With that, I give you Jeff and Ryan’s post below. – Anthony

Antarctic Coup de Grace

Posted by Jeff Id on May 20, 2009

I was going to hold off on this post because Dr. Weinstein’s post is getting a lot of attention right now it has been picked up on several blogs and even translated into different languages but this is too good not to post.

Ryan has done something amazing here, no joking. He’s recalibrated the satellite data used in Steig’s Antarctic paper correcting offsets and trends, determined a reasonable number of PC’s for the reconstruction and actually calculated a reasonable trend for the Antarctic with proper cooling and warming distributions – He basically fixed Steig et al. by addressing the very concern I had that AVHRR vs surface station temperature(SST) trends and AVHRR station vs SST correlation were not well related in the Steig paper.

Not only that he demonstrated with a substantial blow the ‘robustness’ of the Steig/Mann method at the same time.

If you’ve followed this discussion whatsoever you’ve got to read this post.

RegEM for this post was originally transported to R by Steve McIntyre, certain versions used are truncated PC by Steve M as well as modified code by Ryan.

Ryan O – Guest post on the Air Vent

I’m certain that all of the discussion about the Steig paper will eventually become stale unless we begin drawing some concrete conclusions. Does the Steig reconstruction accurately (or even semi-accurately) reflect the 50-year temperature history of Antarctica?

Probably not – and this time, I would like to present proof.

I: SATELLITE CALIBRATION

As some of you may recall, one of the things I had been working on for awhile was attempting to properly calibrate the AVHRR data to the ground data. In doing so, I noted some major problems with NOAA-11 and NOAA-14. I also noted a minor linear decay of NOAA-7, while NOAA-9 just had a simple offset.

But before I was willing to say that there were actually real problems with how Comiso strung the satellites together, I wanted to verify that there was published literature that confirmed the issues I had noted.
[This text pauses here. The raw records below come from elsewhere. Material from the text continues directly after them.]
Rows are points. To make a cloud, some directions were put in groups of two or more. Within a group, all points are equally far from the middle, so they leave a hole (a ring in 2 directions, a hollow ball in 3). The other directions are filled evenly. Then the cloud was stretched, turned, moved and blurred a little. Count the holes, and give their numbers of directions, smallest first.
(in the rows, 128 means zero)

Cloud (13 x 2):
[[138 193]
 [ 66 128]
 [ 67 153]
 [122  76]
 [ 70 115]
 [156 182]
 [ 70 160]
 [177 146]
 [135 194]
 [176 119]
 [ 66 130]
 [ 68 118]
 [106  79]]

Some references:

(NOAA-11)

Click to access i1520-0469-59-3-262.pdf

(Drift)

Click to access orbit.pdf

(Ground/Satellite Temperature Comparisons)

Click to access p26_cihlar_rse60.pdf

The references generally confirmed what I had noted by comparing the satellite data to the ground station data: NOAA-7 had a temperature decrease with time, NOAA-9 was fairly linear, and NOAA-11 had a major unexplained offset in 1993.

Fig_1
Fig. 1: AVHRR trend (points common with ground data).
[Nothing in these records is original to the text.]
Each row of a before or after table is a point. The points were changed in one or more steps. Then noise was added and the rows were shuffled. The steps act on columns, c1 being the first. Name the steps. A step turns or swaps two columns, mirrors them in a line or flattens them onto one, adds a multiple of one to another, or multiplies or shifts one. Angles are multiples of 10 degrees, from the lower column toward the higher: turns from -170 to 170, lines from 10 to 170 but not 90. Use the fewest steps. Two steps may share a column if one is a turn and the other turns, adds or multiplies; they go together, in the order done. Otherwise the lowest column goes first.

Before:
[[ -9 -17]
 [ 47  29]
 [ -8   4]
 [ 27  40]
 [ 47 -25]
 [-41   2]
 [ 12 -58]
 [-35  28]
 [-33 -38]
 [ 60 -55]
 [-43  35]
 [  2 -53]]
After, 12 rows:
[[ 13 -22]
 [ 27  15]
 [-43  15]
 [ 47   9]
 [ 47 -10]
 [-32 -17]
 [-40   2]
 [  3 -22]
 [-10  -7]
 [ -8   2]
 [ 59 -23]
 [-35  11]]
Steps: multiply c2 by 0.4

Before (9 x 6):
[[ -4 -11   1   9   7   9]
 [ -6  -5 -19 -11  15 -16]
 [  3   8  10   0   7  -9]
 [ -8   0  -3  15  -9 -14]
 [-10  -5   8  -2  14 -16]
 [ -8  11  13  -4  12   7]
 [-15  -3 -20   5  -9  -6]
 [ -1   7  11  -5 -10  -9]
 [ -7  -3 -10   4   2  -3]]
After (9 x 6):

Let us see what this means in terms of differences in trends.

Fig_2
Fig. 2: Difference in trend between AVHRR data and ground data.

The satellite trend (using only common points between the AVHRR data and the ground data) is double that of the ground trend. While zero is still within the 95% confidence intervals, remember that there are 6 different satellites. So even though the confidence intervals overlap zero, the individual offsets may not.
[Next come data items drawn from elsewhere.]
Each row of a before or after table is a point. One or more steps were done to the points. Then noise was added and the rows were shuffled. The steps act on how far a point lies along the listed directions, d1 being the first. What was done? A step turns or swaps two directions, mirrors them in a line or flattens them onto one, adds a multiple of one to another, or multiplies one. Angles are multiples of 10 degrees, from the lower direction toward the higher: turns from -170 to 170, lines from 10 to 170 but not 90. Use the fewest steps. Two steps may share a direction if one is a turn and the other turns, adds or multiplies; they go together, in the order done. Otherwise the lowest direction goes first.

Directions:
(1): [-6.2 -0.3 -2.4]
(2): [ 2.2  2.4 -5.8]
(3): [ 1.1 -6.2 -2.1]
Before (14 x 3):
[[ 2.1 -2.2 -3.9]
 [-1.3  0.2 -3.4]
 [ 6.9 -4.4  0.6]
 [ 4.4 -0.7  9.3]
 [ 0.2  5.3  0.1]
 [ 7.3 -2.7  3.0]
 [-1.4  1.9  2.9]
 [ 0.7 -3.4 -0.5]
 [ 3.5 -0.1 -3.7]
 [-3.9 -4.2 -0.1]
 [ 1.0 -3.2 -0.8]
 [ 7.8 -4.7 -2.3]
 [ 1.1 -8.8  5.9]
 [ 1.1 -2.5 -3.3]]
After (14 x 3):
[[ 2.9  1.1  1.8]
 [ 4.3  2.6 -1.1]
 [ 4.1  1.3 -0.6]
 [-3.8  0.2 -3.5]
 [-3.4 -1.6  0.8]
 [-6.2  3.9  7.3]
 [ 2.3 -1.1 -2.7]
 [ 3.3 -3.9  2.7]
 [ 2.5  1.1 10.5]
 [ 4.5  8.1  1.7]
 [ 2.5  3.8 -2.5]
 [-0.6  7.3  4.1]
 [ 2.7  6.9  3.5]
 [ 2.7  0.9  2.0]]
Steps: turn d1 and d3 by 100 degrees

Directions:
(1): [-2.3  4.7 -1.2 -5.6]
(2): [1.7 5.5 4.1 3.0]
(3): [-4.3  2.1 -4.2  4.4]
(4): [ 5.8  1.7 -4.8  0.2]
Before (9 x 4):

In order to check the individual offsets, I performed running Wilcoxon and t-tests on the difference between the satellites and ground data using a +/-12 month range. Each point is normalized to the 95% confidence interval. If any point exceeds +/- 1.0, then there is a statistically significant difference between the two data sets.

Fig_3
Fig. 3: Results of running Wilcoxon and t-tests between satellite and ground data.

Note that there are two distinct peaks well beyond the confidence intervals and that both lines spend much greater than 5% of the time outside the limits. There is, without a doubt, a statistically significant difference between the satellite data and the ground data.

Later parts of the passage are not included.